Democrats' Health Plan is 'Voodoo Economics'

COMMENTARY Budget and Spending

Democrats' Health Plan is 'Voodoo Economics'

Aug 5, 2009 3 min read
COMMENTARY BY

Senior Fellow, Manhattan Institute

Satirist P.J. O'Rourke once noted, "If you think health care is expensive now, wait until you see what it costs when it's free."

President Obama's health care reform is on life-support because it is premised on this very contradiction: It is not possible to simultaneously reduce government health spending and add millions of Americans to government health care rolls. After all, providing more health care costs more money.

Ironically, many of the same people who use "voodoo economics" to describe the idea that lower tax rates can increase revenues are effectively practicing their own voodoo economics by asserting that, in the words of Vice President Joseph R. Biden Jr., "We've got to spend money to keep from going bankrupt."

The White House is correct that government health care costs are trending toward bankruptcy.
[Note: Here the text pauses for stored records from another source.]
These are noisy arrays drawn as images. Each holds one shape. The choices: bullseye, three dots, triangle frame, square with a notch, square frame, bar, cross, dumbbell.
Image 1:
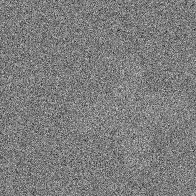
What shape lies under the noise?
cross
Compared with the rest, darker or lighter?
lighter
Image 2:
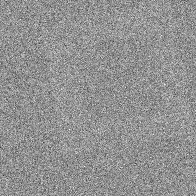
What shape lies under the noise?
square frame
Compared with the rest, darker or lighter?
lighter
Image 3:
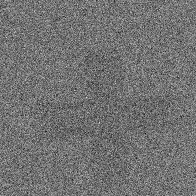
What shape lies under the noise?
cross
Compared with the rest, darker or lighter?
darker
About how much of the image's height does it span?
two thirds
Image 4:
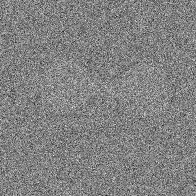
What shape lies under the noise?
dumbbell
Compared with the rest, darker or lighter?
lighter
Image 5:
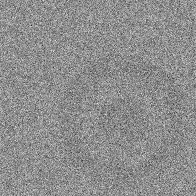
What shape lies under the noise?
bullseye
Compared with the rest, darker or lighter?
darker
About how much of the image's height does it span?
two thirds
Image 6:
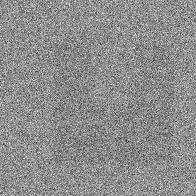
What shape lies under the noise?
square with a notch
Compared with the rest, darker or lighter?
darker
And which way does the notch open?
up
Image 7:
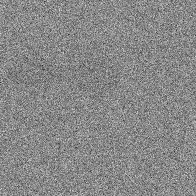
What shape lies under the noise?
dumbbell
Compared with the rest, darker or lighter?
darker
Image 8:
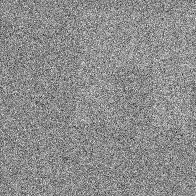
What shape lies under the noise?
square with a notch
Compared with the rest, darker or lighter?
lighter
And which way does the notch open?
down
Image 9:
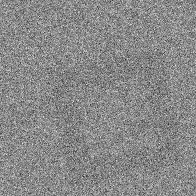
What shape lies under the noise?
square frame
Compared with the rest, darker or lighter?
darker
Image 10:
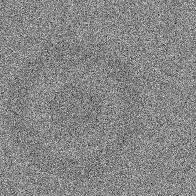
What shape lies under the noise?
bullseye
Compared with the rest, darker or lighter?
darker
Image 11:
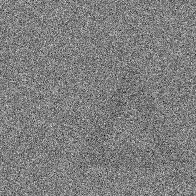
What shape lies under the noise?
triangle frame
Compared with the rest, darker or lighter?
darker
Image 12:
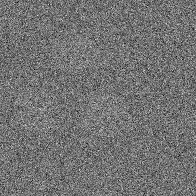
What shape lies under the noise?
three dots
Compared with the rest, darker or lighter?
lighter
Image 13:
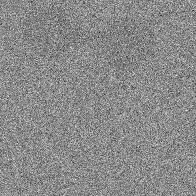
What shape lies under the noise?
dumbbell
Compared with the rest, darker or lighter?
darker
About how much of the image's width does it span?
two thirds
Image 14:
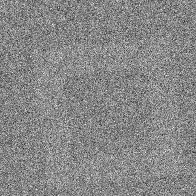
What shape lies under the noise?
square frame
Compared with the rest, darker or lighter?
lighter
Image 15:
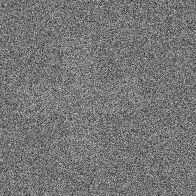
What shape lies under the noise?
cross
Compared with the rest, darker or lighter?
lighter
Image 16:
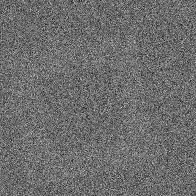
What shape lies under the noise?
square frame
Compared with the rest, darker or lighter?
lighter
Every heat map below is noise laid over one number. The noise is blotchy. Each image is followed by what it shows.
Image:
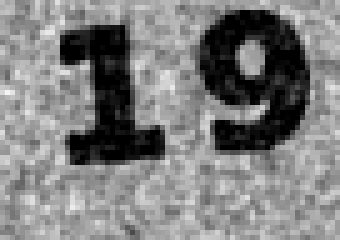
19
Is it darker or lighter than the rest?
darker
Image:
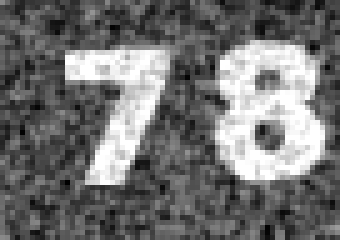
78
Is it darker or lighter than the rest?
lighter
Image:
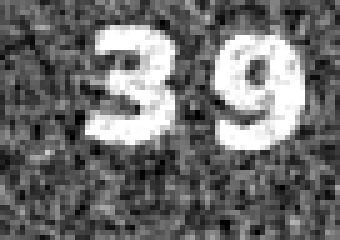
39
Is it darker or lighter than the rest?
lighter
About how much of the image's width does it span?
two thirds
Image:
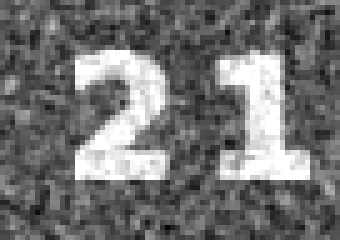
21
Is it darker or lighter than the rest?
lighter
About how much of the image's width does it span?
two thirds
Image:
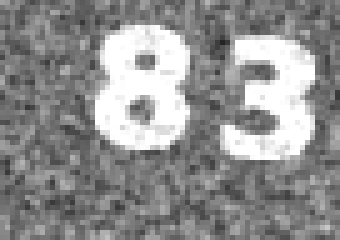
83
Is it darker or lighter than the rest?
lighter
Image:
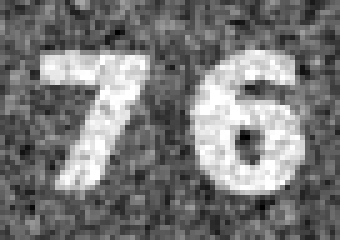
76
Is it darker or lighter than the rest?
lighter
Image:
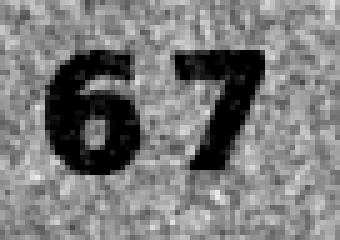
67
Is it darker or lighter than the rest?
darker
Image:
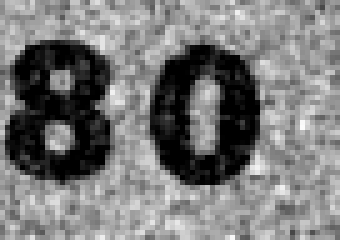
80
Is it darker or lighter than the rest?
darker

Since 1990, federal Medicare and Medicaid costs have doubled to 6.3 percent of the gross domestic product (GDP), and Medicaid also threatens to bankrupt states. Rising health care costs and 77 million retiring baby boomers are projected to push federal health spending to 16.6 percent of GDP by 2050. To put that in context, this 10.3 percent of GDP cost increase today would come to $1.44 trillion ($12,000 per household) annually.

Health reform must reduce these costs, Mr. Obama says.

Yet rather than restrain health spending, the Democratic health plans pour gasoline on the fire. The House plan would increase health spending by approximately $1 trillion in the first decade, and perhaps $2 trillion in the second decade. Millions of Americans would be moved into either a failed Medicaid system, or a government health plan that would likely receive taxpayer subsidies in order to undercut private health plans.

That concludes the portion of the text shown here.